Big Data Analytics Enters a World of Open Source Possibilities
Connectivity, big data and the bigger challenge
Abdul Razack, Senior Vice President and Head – Platforms, Big Data and Analytics, Infosys
The concept of a network of smart devices emerged as early as the 1970s. Around 1972 - Prancing Pony - a computer controlled vending machine selling snack foods on credit at the Stanford Artificial Intelligence Laboratory, became one of the first Internet connected appliances. There began the saga of pervasive connectivity – where every device is plugged into everything else – creating the defining trend of 2010 to 2020. In fact, the Internet of Things is anticipated to burgeon to about of 26 billion units excluding PCs, smartphones and tablets by 2020 – and perhaps several categories of these items, that will be connected in 2020, don't even exist at present.
The Internet of Things will explode connectivity, and it will also create value – as much as US$ 6.2 trillion in annual revenue by 2025 says a global consulting company. But it will also create massive, massive amounts of data – 40 zettabytes by 2020, according to one estimate. And as we all know, the bulk – over 80% - of big data is unstructured, and in motion, existing in a variety of forms and formats both inside and outside company walls.

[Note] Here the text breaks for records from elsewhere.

Each row is a point. A path goes straight from each point to the next, and from the last back to the first. The post is the endless flat space through its rows: a point in 2 columns, a line in 3, a plane in 4, and so on, so that a path can go around it. How many times does the path go around the post? Going back the other way cancels.

Post, 2 rows:
[[ -2  25 -32]
 [ -1 -15  16]]
Path:
[[-13 -13 -41]
 [ 29  -2 -29]
 [ 14  34 -17]
 [ -6  52 -27]
 [ -5   8  35]
 [-27  31 -18]
 [-41 -56  36]
 [  3  -3 -70]
 [ 19  15 -14]
 [ 18  19  38]
 [-38   3  21]
 [-35 -37  13]
 [-11  -2 -14]
 [ 28  21 -83]
 [ 46   7 -28]
 [ 16  39 -13]
 [-13  29  -7]
 [-46 -48  44]
 [-38 -48  15]
 [ -1 -16 -22]
 [ 34  12 -33]
 [ 14  30   2]
 [-17  40 -12]
 [-20  32 -46]
 [  7 -11 -54]
 [ 13   7 -13]
 [ 13  54 -17]
 [-30   8  36]
 [-15   8 -20]]
Times around: 5

Post:
[[ 15  17  44  13  -9  42]
 [-31  17  -5  42  32  13]
 [ 44 -21 -32  -3  -8 -15]
 [ 28 -12  -5 -29 -10  10]
 [  6   5  -9   2 -15 -10]]
Path, 26 rows:
[[ -6   5  -6  46 -38 -42]
 [-38   1  27  45   9 -49]
 [ -5  -2  20 -40  17 -11]
 [-12  42  27   7  -3  19]
 [ 48  39  20  37 -35  39]
 [ 17 -32  -4 -31 -17  48]
 [-32 -38  28  -4   2  -5]
 [ 10  12  62  21 -12 -18]
 [-22  47  -6 -15  39  33]
 [ 42  44  -2   5 -54  22]
 [ 70 -50 -47  15 -24  14]
 [ 53 -39  26  -1  -4  11]
 [ 31   6 -29  13  45 -25]
 [ 70  14 -50  17  -8  -6]
 [ -7  19 -56  -2   0 -20]
 [-12   9 -32  16  40 -18]
 [ 48  15  10   8 -25  22]
 [ 23   7 -26 -17 -17  32]
 [ 42   9  10  22  39  69]
 [ 47  34  31 -32 -21  43]
 [ -6  21 -51   8 -36 -41]
 [-17 -13  15  71 -26  -4]
 [-32   8  13   5 -19 -50]
 [-18   6 -25 -14  47  -8]
 [-15  17 -36 -18  29  22]
 [ 24  12  21 -14 -29  56]]
Times around: 4

Post:
[[-13 -40  29  16  65   1  26 -16  45  20  20]
 [ 24  -4  11  40   8 -14  24 -10 -31  33   3]
 [ 17 -48  -3 -30  23   8   5  18  -1  -1  11]
 [  1  -1 -25  41 -12 -19  21   9 -21 -14   2]
 [-10  30 -37   3 -13 -28 -13  30 -18 -39 -59]
 [  2  17 -17  28  27  10  10  16  -5  10  13]
 [-18 -44  70  11 -15  52 -55  11 -24   9  31]
 [-25  15  17 -13  42  16  -4 -19  52   3  13]
 [  8  -2  -6  31   4   9  24  13  15  15  -5]
 [  5 -26 -48  31   4 -20   7 -10 -35  19 -31]]
Path:
[[ 51  33   5   0 -20 -46 -12  40 -50 -16 -40]
 [-11 -45 -39  40  47  14   0 -11  -6  51  29]
 [-11 -18  12  40  16  -1  41 -17  11  47  21]
 [-13  53  20   4 -15   1  -6  43 -15 -51  -9]
 [  0  67  16  -1  12  33 -21  13  15 -18 -20]
 [ 52  12 -54  35  73 -26  52  44 -27  11  23]
 [ 37 -56   3  49   6  -9  33 -29 -30  73  16]
 [ 45 -18 -22  57   9  21  47  20 -20  63  50]
 [ 42 -23 -35   1  46  20  45  86 -12  15  14]
 [-32 -20 -18  11  23  22  11  40  44 -28 -18]
 [  8  21  13  17  29  29  10 -20  24  37 -35]
 [ 67  15 -42  -6 -23 -14   6  44 -18  24 -95]
 [-28 -40  26  49  -7  -1  -4 -34  41   1  46]
 [  2  -7 -20   2  14 -33  29  -7  21  38 -31]
 [-60  49  23   9  45  18 -30  20  -2 -18  -2]
 [ -8  17  27   6  34  18  -1  -9 -13   5  -8]
 [-12 -17  19  26 -10  15 -19 -30 -29   0  36]
 [  9 -35  -2  39 -51   1 -38  12 -24 -23  16]
 [ 10 -23 -32  -2 -11 -29   8  37 -12 -28  -9]
 [-56  17 -32  63  40  33 -39  -7 -20  33  27]
 [  6  12 -66   4 -24  17  13  31 -31 -14   0]
 [ 26 -68 -47  29  18  17  45  27 -23   4   9]
 [  0   7   8 -17  32  15  14  -1  42 -31 -18]
 [-13  16 -84  12  16  16 -22  -6   1  -7  -4]
 [ -6  39 -67  24 -20 -28 -14   4 -14   3 -33]
 [-42  14  -4  20   0 -11 -18 -20   9  20   9]
 [-14 -14  34   4  -5  20  -5 -12  11  29 -27]
 [ -9 -38 -29  54  55  42  26  15  -5  -3  37]
 [  5  35  22  -5   7 -12 -19   1  12 -40 -26]]
Times around: 5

Gathering this data is a huge challenge, but one that technology today is capable of. It’s what comes next - extracting accurate insights in real time and creating foresight from it - that, enterprises are yet to nail.
To share is to learn
Several industries, such as financial services, telecom, retail and insurance, are among the leaders in collating, processing, and analyzing big data into reliable findings. Even more importantly, they have the ability to arrive at these insights in very quick, if not real-time. In telecom, big data analytics has helped providers mitigate the high rate of churn by predicting which customers are most likely to leave, enabling operators to target promotional offers more accurately, and even scouring social media conversations to spot telltale signs of defection. On the other hand, insurance companies have managed to speed up claims processing, improve risk management, price products based on predicted behavior (think auto insurance premium based on driving patterns), and accelerate report generation using analytics. Then there are retailers, who have learned to exploit the vast customer data at their disposal to identify customer behavior, seasonal trends, replenishment cycles, merchandising requirements, and so forth. Financial services firms, one the other hand, leverage data to quantify risk and provide transparency to regulators – which in turn is a great driver of operational efficiency.
Note how differently each of these industries uses big data. It clearly signals the huge potential for sharing, and cross-pollinating learning between industries, even among those who are analytically progressed.
What’s your problem?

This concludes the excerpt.